District Court Finds Reduction in Monthly LTD Benefit Due to IRA Rollover Appropriate Under Plan Terms
In DeBold v. Liberty Life Assur. Co. of Bos., 2021 U.S. Dist. LEXIS 120153 (D. Mass, June 28, 2021), a district court held that an ERISA plan administrator could reduce an insured's monthly long-term disability (LTD) benefit based on retirement funds that she rolled over into an IRA.
Courts nationwide are split on whether such a transfer qualifies as "Other Income" under an ERISA plan that would justify an offset against approved disability benefits. Part of the answer depends on the standard of review applied by the court.

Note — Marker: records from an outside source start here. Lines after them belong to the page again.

Every row gives one point. Examples show where two turns around zero, p and q, send a point. Where does a point land after both, in the order given? Backwards means that the second turn is done in reverse. Each puzzle has new turns, and all numbers are rounded.

Turn p:
[16 -4 48] => [  0 -45  24]
[-17  20 -14] => [-3 28  9]
[ -1  -9 -23] => [  1  13 -21]
[ -4 -24   7] => [-16 -15 -13]
[  5  17 -17] => [16 19  1]
Turn q:
[  2  26 -26] => [35 -4 10]
[-23  -4  -2] => [ 0 23  0]
[  7 -20  37] => [-42  -7  -2]
[ -7  19 -15] => [22  5 11]
[ 21 -21   6] => [-15 -18 -20]
Where do these land?
q, then p backwards: [ 12 -31 -35] => [ 25 -28 -30]
q, then p: [-4 14 43] => [-37 -11  25]
p, then q: [ 9 14  2] => [ -8 -14   3]
p, then q: [-11   2   9] => [-9 10  6]
q, then p: [ -6   1 -19] => [20  1 -2]

Turn p:
[ -5  16  -9   5 -12 -16] => [ -5  18  -3  -7 -16  12]
[-13  10  38  -6  -6  -6] => [ 24 -18 -15 -12 -23  -1]
[-11   3  -2  14  25  23] => [ -5 -18  18 -21  19   3]
[ 25   0  15 -21 -11   2] => [ 25   8  -4  18  -3 -19]
[-11   8 -16   6  -9   7] => [ -8  13  -5 -14   9   8]
[  5  -9  -9  10  -3 -10] => [-10   3   1  13   0  11]
[-14 -29  -9  -8  26  12] => [-26 -26   1   1  19 -17]
[ 26  16   6  -8   3 -15] => [ 15  13  18  12 -19  -8]
[ -1 -16 -14   8 -12   3] => [-11   5 -11  10  14  10]
Turn q:
[11  4 17  6 13  1] => [ 16   0  -8 -15   8   2]
[  8  13  19 -12 -17   1] => [  3 -14  12 -22 -13  -7]
[-14 -17   7   9 -12  -7] => [11  2 20 15 -2  7]
[-23   1  15   0   2 -11] => [ 7 16 15 -4 -9 16]
[ 15  17 -34  -2 -11   2] => [-23  -3 -16   9  -8 -30]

In DeBold, Jami DeBold was awarded LTD benefits in 2002, after an accident had rendered her a person with quadriplegia. At the time, she was an employee of the Wachovia Corporation (Wachovia) and a participant in the company's group employee benefits plan (Plan). Liberty Life Assurance Company of Boston (Liberty Life) was the claims administrator for the Plan.
DeBold received benefits without incident until 2018. At that time, she made an election to receive a one-time lump sum payment in lieu of monthly retirement payments from her employer's Cash Balance Plan. That lump sum payment was rolled over into her IRA. Liberty Life, in its capacity as claims administrator, deemed that payment as "income from another source" and reduced DeBold's monthly LTD benefit accordingly.
DeBold contested the decision and, after exhausting her administrative remedies, sued multiple entities, including Liberty Life and the Plan, in federal court. DeBold asserted claims under ERISA for wrongfully denied benefits (§1132(a)(1)(B)) and breach of fiduciary duty (§1132(c)).
The defendants moved to dismiss DeBold's second amended Complaint, pointing to the Plan provision providing for an offset for "Benefits from Other Income" that included "[t]he amount of any Disability Benefits, or Retirement Benefits the Participant voluntarily elects to receive as retirement payment under the Employer's Retirement Plan." The defendants argued that because the Plan requires the offset to be taken, DeBold had failed to state a plausible cause of action.
DeBold conceded that the Plan required the offset to be taken but argued that the Plan language is not enforceable because it is inconsistent with ERISA and the Tax Code. Applying a discretionary standard of review, the court rejected those arguments, noting that "whether her rollover had tax consequences is distinct from whether it had consequences to her long term disability benefits under the terms of the Wachovia Plan." The court also found no merit to the argument that the Plan is seeking to apply ERISA requirements to her IRA. As such, the court granted the defendants' motion to dismiss.
Significance of Decision
Among other things, the DeBold decision highlights the importance of the standard of review. Several ERISA cases addressing the impact of rolling of retirement benefits into an IRA under de novo review had found the plan term "receive" ambiguous and held that the plan participant had not "received" income by virtue of the direct trustee-to-trustee rollover. See, e.g., Blankenship v. Liberty Life Assur. Co., 486 F.3d 620 (9th Cir. 2007). In those cases, the reduction of the monthly benefit was disallowed. In DeBold, however, the arbitrary and capricious standard applied because Liberty Life had been granted discretionary authority under the Plan, which included the "right to resolve and remedy ambiguities, inconsistencies or omissions in the Plan." Because of the favorable standard of review, the defendants were not faced with the argument that an ambiguous plan term should be construed against the drafter (contra proferentem).